The first notable feature of our case is the long lasting indolent biological behavior. Slightly better survival rate were actually already reported in primary cutaneous lesions [7] where two cases run a remarkably favourable course of 10 and 22 years [8] [9] . Considering the nasal area, two recent series described ENKL cases with late relapses (ranging from 40 months to 10 - 29 years) after chemotherapy induced remission, among which 2 and 8 patients respectively showed nasal presentation [10] [11] ; an additional report dealt with an exceptional case of recurrence after 38 years remission [12] . However in all the aforementioned cases the long lasting behavior was induced by treatment response since they were all treated with radiotherapy and/or chemoradiotherapy: conversely, to the best of our knowledge, our patient is the first described with a slow disease progression from an EBV positive polymorphic B/T-cell mixed infiltrate to a more monomorphic T-cell one in the absence of any aggressive treatment since she received only steroids.
The morpho-phenotypical differences between the first and the last two biopsies deserve a comment: what observed in 2011 resembled the category A1 of an EBV-associated T/NK-cell lymphoproliferative disorder (EBV-T/NK LPD) as described by Oshima et al. [13] , who defined this category as polymorphic. Since nasal obstruction related symptoms had been present, though at varying degrees, for 13 years before the recent worsening, it is likely that this type of mixed polymorphic infiltrate had persisted for such a long period before giving transforming into a more monomorphic T/NK cell disorder. Many EBV-T/NK LPD cases clinically overlap with chronic active EBV infection which usually develops in children and young adults, although it can be rarely detected in middle-aged and elderly; CAEBV diagnostic criteria are largely clinical and are represented by high viral load in peripheral blood or tissues, recurrent or persistent infectious mononucleosis-like symptoms for at least 3 months and absence of immunodeficiency [1] . In CAEBV setting, polyclonal EBV+NK/T-cells may evolve to a monoclonal proliferation giving rise to a frank lymphoid malignancy. Although we cannot exclude that our lesion developed in the context of a CAEBV (presence of fever and high anti-VCA titers) the diagnostic criteria were not completely fulfilled (no lymphadenopathies, no hepatosplenomegaly, no mosquito allergy; no typical sore-throat episodes). Nonetheless, as observed in EBV-T/NK LPD and/or CAEBV a non-malignant EBV-driven small NK-cell clone may have been selected with time and expanded between the first and second/ third biopsy giving rise to a more frank T cell lymphoma.
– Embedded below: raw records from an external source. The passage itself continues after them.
Here is a tiny trained network, its code and every weight. The questions are about switching its units off for an input and a class, where a switched-off unit gives its printed mean instead of its output.

import numpy as np


def w(rows, s, z=0):
    codes = np.array(rows[::2]) - 128.0
    scale = np.full(codes.shape[1], s)
    scale[-1] = z or s
    return codes * scale


def norm(h):
    return h / np.sqrt((h * h).mean(-1, keepdims=True) + 1e-5)


def f(y):
    return np.maximum(y, 0)


def log_softmax(a):
    a = a - a.max(-1, keepdims=True)
    return a - np.log(np.exp(a).sum(-1, keepdims=True))


def net(x, mask):
    res = np.array(x, float).reshape(1, 3) / 4 @ E
    u = 0
    for l in range(2):
        y = f(norm(res) @ A[l][:, :-1].T + A[l][:, -1])
        res = res + np.where(mask[u : u + 10], y, B[l][:, -1]) @ B[l][:, :-1]
        u += 10
    return log_softmax(norm(res)[-1] @ U[:, :-1].T + U[:, -1])


A, B = {}, {}
E = w([
[193,184,136,77],'x0',
[163,168,91,255],'x1',
[137,131,34,146],'x2',
],0.0039)
A[0] = w([
[165,204,253,128,139],'0.n1',
[112,144,27,116,250],'0.n2',
[102,87,253,132,95],'0.n3',
[70,102,242,160,101],'0.n4',
[157,54,57,124,170],'0.n5',
[112,174,119,242,97],'0.n6',
[161,113,212,146,22],'0.n7',
[170,15,226,132,82],'0.n8',
[145,35,10,111,58],'0.n9',
[99,14,156,54,159],'0.n10',
],0.0049,0.0027)
B[0] = w([
[184,133,20,157,212],'0.n1',
[199,102,200,150,254],'0.n2',
[197,68,51,140,196],'0.n3',
[198,66,62,118,191],'0.n4',
[191,112,171,166,199],'0.n5',
[71,87,172,117,216],'0.n6',
[225,1,48,208,145],'0.n7',
[220,96,110,153,176],'0.n8',
[240,20,125,115,188],'0.n9',
[8,202,155,143,237],'0.n10',
],0.005,0.0036)
A[1] = w([
[177,176,208,124,28],'1.n1',
[59,88,165,186,205],'1.n2',
[189,42,163,135,112],'1.n3',
[109,17,132,153,2],'1.n4',
[44,124,140,76,164],'1.n5',
[162,42,168,165,101],'1.n6',
[168,176,115,253,208],'1.n7',
[173,219,112,126,69],'1.n8',
[99,172,36,111,106],'1.n9',
[36,68,143,219,134],'1.n10',
],0.0072,0.0034)
B[1] = w([
[123,217,13,104,138],'1.n1',
[53,199,171,66,195],'1.n2',
[233,120,53,160,222],'1.n3',
[253,215,41,105,175],'1.n4',
[69,54,229,152,168],'1.n5',
[212,190,46,160,215],'1.n6',
[50,52,212,65,255],'1.n7',
[83,226,47,66,152],'1.n8',
[106,194,45,200,133],'1.n9',
[91,190,133,9,198],'1.n10',
],0.0052,0.0064)
U = w([
[245,30,54,167,218],'0',
[13,43,255,66,246],'1',
[128,175,61,74,247],'2',
[105,147,45,179,93],'3',
[31,131,124,249,2],'4',
],0.0068,0.0047)

Each question gives the input, the list of numbers given to net, and the class t.
The units are the neurons (one row each of A and B). Each row of codes is followed by its name. A weight is (code - 128) times the scale printed after its matrix; where a second scale follows, it is the last column's (A, B and U).
mask holds one flag per neuron, layer by layer. A switched-off neuron (its flag False) gives its mean, the last column of its row in B, instead of its output. The means were averaged over made-up inputs and are rounded, as every weight is.
A unit's drop is (log p(t) with every unit on - log p(t) with that unit switched off) / (log p(t) with every unit on - log p(t) with every unit switched off).
The circuit of an input: a set's keep is (log p(t) with only the set's units on - log p(t) with every unit switched off) / (log p(t) with every unit on - log p(t) with every unit switched off). Starting from the 12 units with the biggest drops (on a tie, the unit counted first), units are removed one at a time, each time the one whose removal leaves the highest keep (on an exact tie, the one counted first), for as long as the keep stays at least 0.8.
units of the circuit, in order: the units of the circuit, biggest drop first
top k neurons: the k neurons with the biggest drops, biggest first
k most important neurons of layer l: the k neurons of layer l with the biggest drops, biggest first
input [-2,-8,-8], class 0: units of the circuit, in order : 0.n3; 1.n7
input [-8,-5,0], class 2: units of the circuit, in order : 1.n7; 0.n10
input [-5,-1,-2], class 2: 2 most important neurons of layer 1 : 1.n10; 1.n2
input [-7,-4,-3], class 2: most important neuron of layer 1 : 1.n4
input [-2,-2,-2], class 3: units of the circuit, in order : 0.n10; 1.n7
input [-3,-6,-8], class 0: top 3 neurons : 0.n3; 0.n8; 0.n4
input [-7,-5,1], class 2: units of the circuit, in order : 1.n7; 0.n10
input [-8,-5,-4], class 2: units of the circuit, in order : 1.n4; 1.n7
input [-5,6,4], class 1: 3 most important neurons of layer 1 : 1.n7; 1.n2; 1.n10
input [2,-2,0], class 3: 2 most important neurons of layer 0 : 0.n6; 0.n1
input [-7,-1,3], class 2: top 2 neurons : 1.n10; 1.n2
input [-3,7,-6], class 1: top 3 neurons : 1.n7; 0.n9; 0.n2
input [-7,8,-7], class 1: top 2 neurons : 1.n7; 0.n9
input [-5,5,1], class 1: units of the circuit, in order : 1.n7
input [-6,-3,-6], class 0: top 3 neurons : 0.n4; 0.n3; 0.n8
input [5,5,2], class 1: 3 most important neurons of layer 1 : 1.n7; 1.n6; 1.n4
input [-6,4,-2], class 2: top 2 neurons : 0.n10; 1.n4
input [-7,0,-5], class 2: 2 most important neurons of layer 1 : 1.n10; 1.n2
input [-2,-3,-3], class 3: 2 most important neurons of layer 0 : 0.n3; 0.n10
input [-8,-5,-6], class 2: top 3 neurons : 0.n3; 0.n4; 0.n8
input [1,-8,6], class 1: top neuron : 0.n10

However, the latter was a challenging diagnosis which was mainly made upon the aberrant immunophenotype given the low-grade histological appearance of the process, with no evidence of angiocentric growth or necrosis. Hasserjian et al. [2] reported 3 similar cases (one of them with a 10-year long history), composed by small lymphocytes lacking striking atypia and mimicking atypical inflammatory sino-nasal infiltrates.
4. Conclusion
In conclusion ENKL with indolent course and low-grade morphology is extremely rare and represents a diagnostic challenge. The case herein described represents the first one seen at onset arising from a pre-existing polymorphic EBV-related T/NK proliferation.